We made it back to our hotel and ordered pizza and had a few more beers. We ate the pizza and then Bruce and his “date” settled in for a night of passion (yes, with me right there in the next bed). Didn’t really matter because I proceeded to pass out in pretty short order. They spent the night doing what people do. In the morning, we drove her back to her hotel and proceeded to fly home, a day or two early.

This was a frightening chapter in my life. Here I was in a strange city, blitzed out of my mind on booze and DRIVING!! How screwed-up is that?? It would not be long before the whole alcohol issue came to a screeching, crashing head with Bruce.

It was the time of year when we were preparing for JCAH review.
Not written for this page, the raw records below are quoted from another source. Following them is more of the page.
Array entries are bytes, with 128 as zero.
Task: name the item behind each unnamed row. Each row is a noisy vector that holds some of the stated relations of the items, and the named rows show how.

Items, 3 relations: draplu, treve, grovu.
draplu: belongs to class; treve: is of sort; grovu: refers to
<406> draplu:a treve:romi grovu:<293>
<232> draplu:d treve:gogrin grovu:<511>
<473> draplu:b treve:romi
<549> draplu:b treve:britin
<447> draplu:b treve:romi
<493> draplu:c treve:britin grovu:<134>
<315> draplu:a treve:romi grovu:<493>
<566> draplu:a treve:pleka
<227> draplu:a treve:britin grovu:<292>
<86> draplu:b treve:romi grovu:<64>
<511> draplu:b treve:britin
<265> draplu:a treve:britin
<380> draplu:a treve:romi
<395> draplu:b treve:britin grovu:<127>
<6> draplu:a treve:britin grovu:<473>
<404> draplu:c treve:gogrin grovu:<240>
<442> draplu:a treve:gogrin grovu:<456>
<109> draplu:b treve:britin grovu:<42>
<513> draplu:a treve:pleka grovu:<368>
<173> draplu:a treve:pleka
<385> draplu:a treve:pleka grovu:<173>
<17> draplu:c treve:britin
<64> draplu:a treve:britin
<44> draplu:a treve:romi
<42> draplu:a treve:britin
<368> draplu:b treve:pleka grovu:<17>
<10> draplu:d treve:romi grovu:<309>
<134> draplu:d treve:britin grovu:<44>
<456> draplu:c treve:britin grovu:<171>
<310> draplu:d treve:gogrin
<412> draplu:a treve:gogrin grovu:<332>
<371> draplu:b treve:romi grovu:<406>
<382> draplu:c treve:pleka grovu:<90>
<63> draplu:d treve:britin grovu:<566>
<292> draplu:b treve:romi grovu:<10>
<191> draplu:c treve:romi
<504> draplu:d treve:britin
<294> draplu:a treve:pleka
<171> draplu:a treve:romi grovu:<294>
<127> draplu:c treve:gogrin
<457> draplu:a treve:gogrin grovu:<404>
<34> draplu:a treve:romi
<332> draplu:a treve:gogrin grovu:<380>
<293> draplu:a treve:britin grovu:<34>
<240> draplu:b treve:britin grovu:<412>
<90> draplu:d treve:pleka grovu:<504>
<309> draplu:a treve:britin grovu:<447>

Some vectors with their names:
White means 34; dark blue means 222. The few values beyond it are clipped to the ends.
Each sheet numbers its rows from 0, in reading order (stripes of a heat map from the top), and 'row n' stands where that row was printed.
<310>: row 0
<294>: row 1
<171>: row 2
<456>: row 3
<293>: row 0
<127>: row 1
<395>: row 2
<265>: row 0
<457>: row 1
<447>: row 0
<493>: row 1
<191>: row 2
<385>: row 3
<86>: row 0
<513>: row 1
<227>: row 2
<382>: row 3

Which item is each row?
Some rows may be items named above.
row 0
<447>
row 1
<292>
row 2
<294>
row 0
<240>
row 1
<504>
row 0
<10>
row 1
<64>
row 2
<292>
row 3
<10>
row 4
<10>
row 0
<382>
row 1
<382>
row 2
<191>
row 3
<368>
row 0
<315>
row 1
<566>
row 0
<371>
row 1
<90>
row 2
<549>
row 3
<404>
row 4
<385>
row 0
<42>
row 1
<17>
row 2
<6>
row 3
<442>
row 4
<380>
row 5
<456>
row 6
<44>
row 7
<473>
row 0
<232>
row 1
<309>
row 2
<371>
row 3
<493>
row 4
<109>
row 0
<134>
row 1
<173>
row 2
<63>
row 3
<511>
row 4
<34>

Lori, the assistant director and myself were the primary staff who did the review in preparation for the site visit. Bruce had begun coming to work later and later in the day, or not at all. One day we got a call that he would not be in for a bit. He had admitted himself to an inpatient treatment facility for drug and alcohol abuse, big surprise huh?? He spent 30 days in treatment and when he came back it was almost as if we were strangers. The fact was, that since he was gone, my alcohol consumption plummeted. But yet since he was out of treatment, it was if everyone who was from his past was a risk. He never did thank Lori and I for getting the department through the JCAH review. Never thanked us for keeping things running and doing our regular jobs at the same time.
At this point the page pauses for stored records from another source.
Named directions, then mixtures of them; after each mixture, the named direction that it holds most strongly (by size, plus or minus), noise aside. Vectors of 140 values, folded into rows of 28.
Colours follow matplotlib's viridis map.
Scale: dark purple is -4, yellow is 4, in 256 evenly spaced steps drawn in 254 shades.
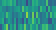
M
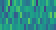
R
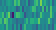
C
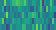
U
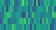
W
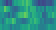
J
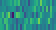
C
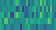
C
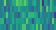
U
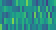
M
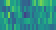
J
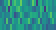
R
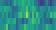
J
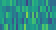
M
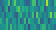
R
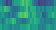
J
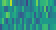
J
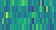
U
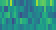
J
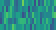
W
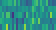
M
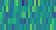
W
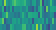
U
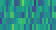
W
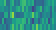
C
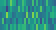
M
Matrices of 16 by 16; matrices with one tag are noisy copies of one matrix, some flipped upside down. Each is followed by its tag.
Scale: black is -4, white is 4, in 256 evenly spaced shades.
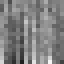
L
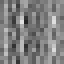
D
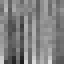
L
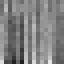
L
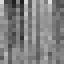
L
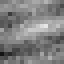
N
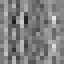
D
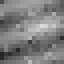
N
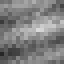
N
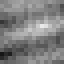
N
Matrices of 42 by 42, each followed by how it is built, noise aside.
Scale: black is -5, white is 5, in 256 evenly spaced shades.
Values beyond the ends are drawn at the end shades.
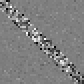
banded
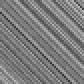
Toeplitz
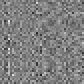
low rank
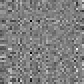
low rank
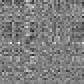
low rank
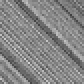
Toeplitz
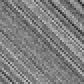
Toeplitz
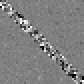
banded
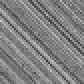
Toeplitz
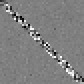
banded
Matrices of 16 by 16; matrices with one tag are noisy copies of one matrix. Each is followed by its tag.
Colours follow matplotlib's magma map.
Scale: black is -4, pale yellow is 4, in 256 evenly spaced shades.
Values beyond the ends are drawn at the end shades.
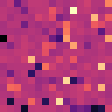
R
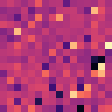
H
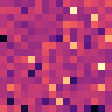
R
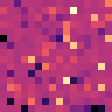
R
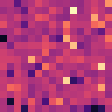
R
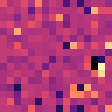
H
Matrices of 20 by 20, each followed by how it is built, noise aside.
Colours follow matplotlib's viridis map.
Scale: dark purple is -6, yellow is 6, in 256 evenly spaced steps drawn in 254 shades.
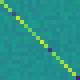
diagonal
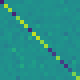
diagonal
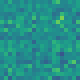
low rank
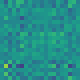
low rank
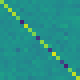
diagonal
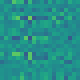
low rank
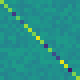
diagonal
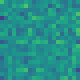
low rank
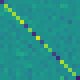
diagonal
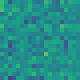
low rank
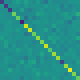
diagonal
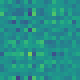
low rank
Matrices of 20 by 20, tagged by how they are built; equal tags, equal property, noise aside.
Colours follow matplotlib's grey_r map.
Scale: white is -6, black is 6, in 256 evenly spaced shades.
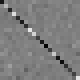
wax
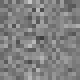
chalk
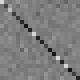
wax
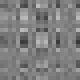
chalk
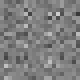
chalk
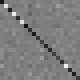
wax
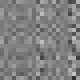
chalk
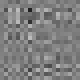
chalk
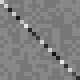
wax
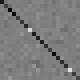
wax
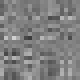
chalk
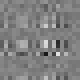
chalk
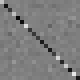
wax
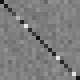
wax
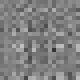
chalk
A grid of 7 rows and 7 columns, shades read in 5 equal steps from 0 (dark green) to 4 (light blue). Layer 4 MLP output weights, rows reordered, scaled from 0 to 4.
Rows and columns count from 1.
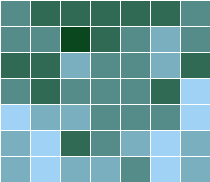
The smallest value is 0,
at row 2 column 3
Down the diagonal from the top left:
2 2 3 2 2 4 3
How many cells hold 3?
12
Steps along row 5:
down same down same same up

In 1986, nearly 4 years after I had come to Children’s I suffered a back injury at home. I was about to go to work one day when I found myself on the floor, barely able to walk. The pain was incredible. This would be the beginning of the next chapter in my journey through chronic pain and addiction. It would ultimately be the end of my tenure at CMH. After being off for a couple of months, I was told that when my sick time ran out, which was considerable as I never took a sick day, so would I. Bruce came to see me one day to break the news. I was crushed. But I was also relieved in a way. I didn’t know it yet, but leaving CMH would bring about some changes that stuck in my life for a long time to come.